CSE 559A: Computer Vision

Use Left/Right PgUp/PgDown to navigate slides

Fall 2018: T-R: 11:30-1pm @ Lopata 101

Instructor: Ayan Chakrabarti (ayan@wustl.edu).
Course Staff: Zhihao Xia, Charlie Wu, Han Liu

Sep 11, 2018

# Story So Far

• Convolutions
• Linear operations on images
• Each pixel of output is linear weighted sum of neighborhood in input
• Same weights for all neighborhoods
• Can be "diagonalized" in the Fourier Domain

But so far, output image size is (approximately) equal to input image size

# Efficient Computation

• Convolution, in the most general case, takes $$O(n_x n_k)$$ time.
• $$n_x = W_xH_x$$, $$n_k = W_kH_k$$.
• Convolution in the frequency domain:
• FFT, point-wise multiply, Inverse FFT
• FFT/IFFT complexity is $$O(n_x \log n_x)$$ (Most efficient for power of 2 image size)
• May be worth it for large kernels
• Or same image convolved with many different kernels

# Efficient Computation

Separable Kernels

$G[n_x,n_y] \propto \exp\left(-\frac{n_x^2+n_y^2}{2\sigma^2}\right) = G_x[n_x]G_y[n_y]$

• $$x-$$ and $$y-$$ derivatives of Gaussian also separable.
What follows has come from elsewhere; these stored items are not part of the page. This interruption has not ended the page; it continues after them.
Each row of a before or after table is a point. One or more steps were done to the points. Then noise was added and the rows were shuffled. The steps act on how far a point lies along the listed directions, d1 being the first. Name the steps. A step turns or swaps two directions, mirrors them in a line or flattens them onto one, adds a multiple of one to another, or multiplies one. Angles are multiples of 10 degrees, from the lower direction toward the higher: turns from -170 to 170, lines from 10 to 170 but not 90. Use the fewest steps. Two steps may share a direction if one is a turn and the other turns, adds or multiplies; they go together, in the order done. Otherwise the lowest direction goes first.
In the rows, 128 means zero.

Directions:
(1): [155 155]
(2): [101 155]
Before:
[[ 76 115]
 [101 108]
 [ 93 113]
 [173  51]
 [111 123]
 [172 140]
 [147 168]
 [ 94 108]]
After (8 x 2):
[[123 135]
 [123 135]
 [123 135]
 [169  84]
 [127 132]
 [139 116]
 [121 132]
 [115 140]]
Steps: multiply d1 by 0; multiply d2 by 0.7

Directions:
(1): [121 127  77 111]
(2): [177 130 130 104]
Before:
[[141 126 164 133]
 [152 132 127 100]
 [162 129 148 121]
 [154 126 116  90]
 [111 121 141 151]
 [ 99 134  97 132]
 [105 124 151 139]
 [102 121 129 130]
 [104 142 144 157]
 [135 121 152 138]
 [214 126 154  88]]
After, 11 rows:
[[143 131 127 106]
 [ 98 120 127 132]
 [133 144 145 142]
 [137 123 143 138]
 [191 127 164 108]
 [135 126 152 125]
 [190 131 150 108]
 [245 126 154  74]
 [ 58 134  96 152]
 [125 125 116 103]
 [170 121 152 119]]
Steps: add -1.5 times d1 to d2

Directions:
(1): [141 112  69 132 151 125]
(2): [143 128 143 126 165 179]
(3): [167 176 130 132 140 108]
(4): [ 85 149 127 163 158 121]
(5): [104 164 104  90 116 149]
(6): [137 139 114 170  91 158]
Before:
[[165 103  91 116 181 161]
 [169 116 103 124 100 123]
 [ 82 124 145 115 134 158]
 [143 117  87 158 167 144]
 [103 132 138 100 132  84]
 [143 110 127 143 135 147]
 [134 126 139 162 118  84]
 [141 144  93 160 103 109]
 [121 177 102 111 150 136]
 [125 109 165 104 143 176]]
After:
[[135 150 117 158  94 110]
 [172  95  56 118 195 159]
 [ 97 137 159 100 124  86]
 [145 105 114 144 142 147]
 [144 113  72 159 172 144]
 [169 117 110 124  98 122]
 [132  99 130 108 154 174]
 [130 133 161 161 108  87]
 [ 88 120 133 114 136 157]
 [124 175  95 113 152 136]]
Steps: add 0.7 times d2 to d1

Directions:
(1): [147 142 111 130 103  79  76 126 121]
(2): [100 130 148 139 178 132  89 111  96]
(3): [158 150 141 113 133 138 127  64 152]
Before (8 x 9):
[[ 94  89 126 135 131 134 125 162 111]
 [137 118 127 124 129 134 139 125 129]
 [107 110 140 141 157  95  55 167  79]
 [128 144 156 124 154 141  83 106  94]
 [121 121 151 117 157 175 173 110 147]
 [147 137 115 104 100 119 147 135 136]
 [ 79 126 128 142 147  97  37 198  65]
 [111 126 146 127 162 161 154 127 147]]
After, 8 rows:
[[147 151 123 123 126  84  64  99 120]
 [114 138 167 128 173 156  93 104  89]
 [133 147 124 130 132  98  79 123 133]
 [ 84 102 131 126 126 168 162 218 113]
 [121  93 105 129  90 113 129 175 126]
 [140 130 123 104 109 131 158 135 137]
 [141 122 123 124 125 123 124 121 125]
 [102  91 147 130 151 153 147 181 113]]
Steps: multiply d1 by -1; add 1 times d3 to d2

Directions:
(1): [136 145 114  96 162 122 122 150 106 126  74  81]
(2): [146 143 158  91 147 105 105  93 103 157 171 118]
(3): [173 130 142 109 120 191 115 148 160 127 144 109]
Before, 9 rows:
[[132 141 127  95 155 112 129 104 114 130 139 111]
 [105 135 153 104 146  52 115  87  83 157 127 116]
 [ 93 149 106 161 131  78 144 119  97 133 125 142]
 [155 118 149 132  96 182 119 151 166 113 143 111]
 [152 134 124 132 116 180 115 178 145 105  98 104]
 [105 141 117 129 131 115 129 127 107 125  98 122]
 [109 107 103 180  82 126 147 135 153 107 131 168]
 [145 131 143 127 107 148 121 130 150 131 166 138]
 [104 138 143 122 150  58 116  63  79 159 164 163]]
After:
[[111 161  96 133 148  91 138 140  93 130  95 107]
 [ 90 109  87 185  95 103 154 143 135  99  92 160]
 [121 146 121 120 133 135 121 141 114 125  93 106]
 [116 157 143  82 183  53 102  74  57 164 131 121]
 [123 126 138 139 106 116 127 116 140 135 168 153]
 [126 108 147 161  80 158 130 133 163 110 164 148]
 [135 150 162  70 162  72 101 100  81 162 114  82]
 [146 121 129 163  92 187 123 171 164 102 125 136]
 [147 144 136  87 154 125 124 102 118 136 149 107]]
Steps: turn d1 and d3 by 50 degrees; multiply d2 by 1.3

Directions:
(1): [125 129 142 171  74 131 132 130 189 103  99 129 121 119]
(2): [180 167  86 108  84 114 114 156 111 132 121 121 107 128]
(3): [118 112 119 186 132 122 119 185  97 142 111 104 150 153]
(4): [125  95 145 142 109  99 134 154 108 111 183 157  88 101]
Before:
[[142 149 133  88  81 126 137  89 148 127 129 139 102  72]
 [141 156 134  85  99 114 134  88 156 109 145 141 107  98]
 [104  94 156 120 122 101 136 144 106 109 205 194  94  92]
 [133 114 164 130 110 143 116  83 154 104 115 137 128 116]
 [135 110 115  63 184 122 124  84  84 146 180 125 133 148]
 [132 122 116 110 124  98 138 129 128 115 164 140  93 100]
 [138 126 115 245  99 139  98 233 102 145 107  82 154 175]
 [166 142 142  98 124 141 131 101 154 107 137 138 114 101]]
After (8 x 14):
[[113 119 145 137 104 127 138 117 132 136 118 125 128  88]
 [124 100 122  79 190 124 124  94  79 148 177 122 139 153]
 [118 110 122 132 135  99 138 142 122 118 158 135 104 108]
 [111 128 144 136 121 116 136 117 141 116 136 126 135 116]
 [ 99  88 156 130 121 103 135 148 103 111 203 192 100  97]
 [147 121 149 133 141 142 130 122 142 113 131 127 133 115]
 [127 106 165 143 115 142 116  87 150 106 112 135 132 120]
 [181 165  99 168  67 137  99 190 125 131 122 105 117 146]]
Steps: flatten d2 and d3 onto the line at 30 degrees

Directions:
(1): [124 119 166 166 157 130 123 109 110 155 160  61 122 155 130 124  93 142
 144 166]
(2): [136 153 121  62 116 140 141 109 137 119 114  97 159 145 123 105  57 113
 134 105]
Before (12 x 20):
[[125 127 120 123 123 131 136 135 128 120 126 140 125 116 132 133 130 127
  128 118]
 [132 120 115 145 118 132 127 143 131 124 133 155 114 113 129 136 161 133
  123 128]
 [130 137 128 116 127 129 128 129 124 122 123 113 134 131 122 123 118 128
  129 128]
 [134 129 114 106 119 130 133 136 134 129 117 142 137 126 130 132 118 118
  124 115]
 [119 119 142 150 146 133 127 113 118 144 139  88 127 149 130 129 103 131
  144 143]
 [129 128 118  95 119 139 135 133 134 117 120 139 130 127 134 122 118 128
  130 111]
 [130 131 127 128 123 124 130 136 129 126 124 147 126 121 124 130 156 126
  123 116]
 [120 110 155 182 153 130 118 126 112 154 149 101 118 143 131 141 140 141
  141 167]
 [121 132 115 111 120 125 129 146 134 117 115 156 123 121 125 140 142 124
  121 125]
 [135 137 114 108 118 126 130 133 132 115 115 129 137 117 130 121 125 118
  127 108]
 [131 135 118 113 115 127 139 126 135 116 115 147 132 113 132 127 132 125
  129 106]
 [131 130 127 138 134 134 126 131 124 132 122 131 127 121 131 129 127 137
  132 132]]
After:
[[138 146  99  80 105 127 135 135 141 102 100 148 145 111 128 118 124 110
  122  89]
 [130 128 129 144 136 133 125 132 123 134 124 131 124 122 131 131 130 139
  132 135]
 [130 130 115 124 114 121 130 146 134 118 114 178 123 107 125 135 181 124
  117 106]
 [135 142  99  87  99 129 143 134 145 101  98 178 138 101 131 126 143 116
  122  85]
 [131 114 103 156 111 127 124 157 135 118 126 191 106  97 131 146 200 133
  115 122]
 [112  90 195 248 185 126 107 116  90 184 186  51  99 162 135 147 137 161
  154 215]
 [137 137  98  80 106 132 137 139 142 117 102 162 145 120 128 130 119 110
  120  97]
 [133 138 102  65 106 141 140 136 143 104 105 156 140 121 132 118 113 119
  125  91]
 [116 113 173 179 169 136 124  96 104 166 166  29 124 173 131 123  68 142
  157 174]
 [123 135  95  94 104 123 131 158 144 103  99 195 124 105 125 144 167 117
  111 106]
 [131 141 129 106 126 131 130 124 125 122 122 104 139 136 121 119 103 126
  131 126]
 [126 129 110 113 115 130 137 141 133 113 117 158 127 108 132 134 141 123
  124 108]]
Steps: multiply d1 by 2.5; multiply d2 by 2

• Realize that $$k[n_x,n_y] = k_x[n_x]_yk[n_y] = k_x *_{\tiny \text{full}} k_y$$.

This is by interpreting $$k_x$$ and $$k_y$$ as having size $$W_k \times 1$$ and $$1 \times H_k$$.
• So $$X*k = X*(k_x*k_y) = (X*k_x)*k_y$$. This takes $$W_k+H_k$$ operations instead of $$W_kH_k$$.

• Often if a kernel itself isn't separable, it can be sometimes expressed as a sum of separable kernels.
• E.g., Unsharp Mask: $$(1+\alpha) \delta - \alpha G_\sigma$$ (don't combine!)
• Could also try to do this automatically using SVD.

# Efficient Computation

Recursive Computation

• Sometimes can decompose into convolution with sparse kernels.
• Many implementations of convolve2d won't make use of sparsity.
• But you can write your own.

# Efficient Computation

Smooth and Sub-sample

• Don't smooth and subsample !
• For sub-sampling by two, you're computing 4x as many smooth filter outputs as you need to.
• Similarly, using zero-filling + convolution for upsampling is inefficient.

# Efficient Computation

numpy Specifics

1. In general, prefer algorithms that have lower total number of multiplies / adds.
2. Try to use scipy.signal.convolve2d (subject to rule 1). It is optimized for cache reads, parallel execution, etc.
(I import it often as: from scipy.signal import convovle2d as conv2)
3. Similarly, avoid for loops and use element-wise operations on large arrays, matrix multiplies (np.matmul / np.dot), etc.

• Some of these things are faster in python because a single large operation runs natively instead of returning to the compiler. But they're also faster because these operations are often 'atomics' in lower-level libraries too (BLAS), and have been highly optimized for modern hardware.
• Thinking about designing your algorithm in terms of these atomic operations is useful beyond python.
• Some points in problem sets allocated for efficient code.

# Multi-scale Representations

• $$F[u,v]$$ is intuitively average variation in image at that frequency.
• But averaged across the entire image.
• This isn't useful because images aren't "stationary"
• Different parts of the image, "have different frequencies".

• FT decomposition of different levels (coarse/fine) of variation: but without sense of spatial location.
• Multi-scale representations aim to address this.